Metadata may be processed for instance for billing, or for detecting or stopping fraudulent use. With the user’s consent, service providers could, for example, use metadata to display traffic movements to help public authorities and transport operators to develop new infrastructure where it is most needed. Metadata may also be processed to protect users’ vital interests, including for monitoring epidemics and their spread or in humanitarian emergencies, in particular natural and man-made disasters.
In certain cases, providers of electronic communications networks and services may process metadata for a purpose other than that for which it was collected, even when this is not based on the user’s consent or certain provisions on legislative measures under EU or member state law. This processing for another purpose must be compatible with the initial purpose, and strong specific safeguards apply to it.

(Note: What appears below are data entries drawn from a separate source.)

Each row comes from the steps of one path. Every step used is in the known rows, and no mark comes twice. Write the path behind each row, first mark first.
Each row is shifted at random along 6 fixed directions that mean nothing.
Known rows:
masoti, gumuz, tabutup, dege: [ 386 -169   12 -106 -330  -92  171  211 -264  269  -37 -134 -340   84
 -455  236  125 -184  -77 -139  284   12   92 -143  149  -29  -93 -376
  -67 -275 -169  218  143  238  -62   52 -238   99  258 -349  -69  -53
 -368   61   79   18  109 -185 -217   74 -102 -182  -62   -2 -171 -164
  -18]
sadut, sunas, tabutup, dege: [ 554 -147   85   21 -230 -140  141  418 -564  141 -206  142 -290   38
 -367  210  212 -304  240  125  165   90  195  -32  126   41 -155 -353
 -217    8 -163  161  -68  430   17  -61 -306  224  322 -503  -17   47
 -294  217 -191  287   26 -182 -193 -197   63  -75 -282  186 -367 -358
 -371]
fimap, gumuz, masoti, pozi, vazup, bolepem: [-165  -80 -240 -231  127   68  186   25  195  -16 -112  -67  100   48
  -43   33 -119 -208 -105  -89   43   57   25  -79  -14 -180  146  -81
  -41 -109   66  -47  198  123   56   42  186 -230  -54  167   -7  -49
 -103 -120  162  -70  153  -15   -7  263 -137  -68  110   -5   21  -14
  -20]
zodivan, sunas, tabutup, gumuz, fimap, masoti: [ 165  173  -55  111   64 -180 -105  191 -203 -249   62  282  -68 -278
  109  198  522   48   67  373  100  -16 -292   18 -278  149  113   11
   90  184  170   83   15  300  -77  302 -123  231 -260   64  -65  -61
  211  180    8 -101  -16 -265 -233    1   54   65 -441  351 -511 -401
 -206]
vazup, bolepem, zodivan, pozi, pozisuk: [ 147 -101  121  185  -15 -314    9 -144  -79  220  184  -75  -39 -247
  102  -16  -12  212   78  142  104 -206 -211   31 -107 -149  104   26
  251 -185   90   75 -149  163  -11  131 -285   30 -197  169  -23  -60
  203  187   95  -56  -41 -101   54 -219   71  -41   75  155   60 -221
  245]
zodivan, pozi, masoti, gumuz, lufom, tene, vazup: [ -62  116 -114  -78  148  -50 -209 -101   35  -94  153   85   74   -6
  109  -59  114   21   38  108  -86   13  -51   16 -256  -38  -90  209
  154  -69   61 -156  125 -165  -75   39   12   90 -110  149  -89   29
  139   15   93 -142  -56  -19  -31   89  106   -4 -125  -25  -81  -56
   -8]
lufom, gumuz, tabutup, dege, pozi, pozisuk, bolepem, zodivan: [-203  -69  -15   -1   24  199 -244 -314   88 -145  242  -95   51  -31
   54   -9   76  182   20  -80 -179  -38  -12  -42   43 -115   59   74
  203  -88   42  -94  134 -125 -111  117   17   62  -44  104  -22  -23
    6   55  172  -62 -144   26  138  201  162  142 -190 -112  123   42
  352]
bolepem, zodivan, pozi, pozisuk: [  96  -73   74  -46 -106 -137  184   23   37    9  158  -24  -29 -100
  -19 -141  -32   58  132  125  229 -144    6   64  -69  -72 -159   33
  158   -6   85  -25 -103  -27   29   26   22 -105    1   99  -11 -205
   72   95   63  115   19  213  239 -150   91  -33   55  -84   56  -81
   32]
dege, lufom, gumuz, masoti, pozi: [ 116  155   -3  -66   88   10  -94  226 -268   52  -83  132   41  130
   26 -149  126 -160   16  106 -153 -157  -83  216 -112  222 -122   10
   96  159 -112   56  -65 -300   25  -29  -49  157  279 -251 -219  165
  213  155   80  -38   53    1   77  -35  107   75 -148  280  -82   53
 -108]
pozi, bolepem, sadut, sunas, tabutup, fimap, gumuz: [ 188  -28   87  134  -28   44   13  103  -39   37 -113   24   43 -107
  -35  -43  -29   63  -55 -114  -96  -18   -9  121   81  100   96  -27
 -192   36  -93  179  -83  -16   45   28   98 -103  -46  -15  195  -92
   26   25 -117   65  -23  -73   12 -156  -12   16   59  -18  -16   -3
 -201]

As the user’s terminal equipment, including both hardware and software, may store highly personal information, such as photos and contact lists, the use of processing and storage capabilities and the collection of information from the device will only be allowed with the user’s consent or for other specific transparent purposes laid down in the regulation.
To avoid cookie consent fatigue, an end-user will be able to give consent to the use of certain types of cookies by whitelisting one or several providers in their browser settings. Software providers will be encouraged to make it easy for users to set up and amend whitelists on their browsers and withdraw consent at any moment.
The text also includes rules on line identification, public directories, and unsolicited and direct marketing.
The Council and the European Parliament will need to negotiate the terms of the final text, and the regulation would enter into force 20 days after its publication in the EU Official Journal, and would apply two years later.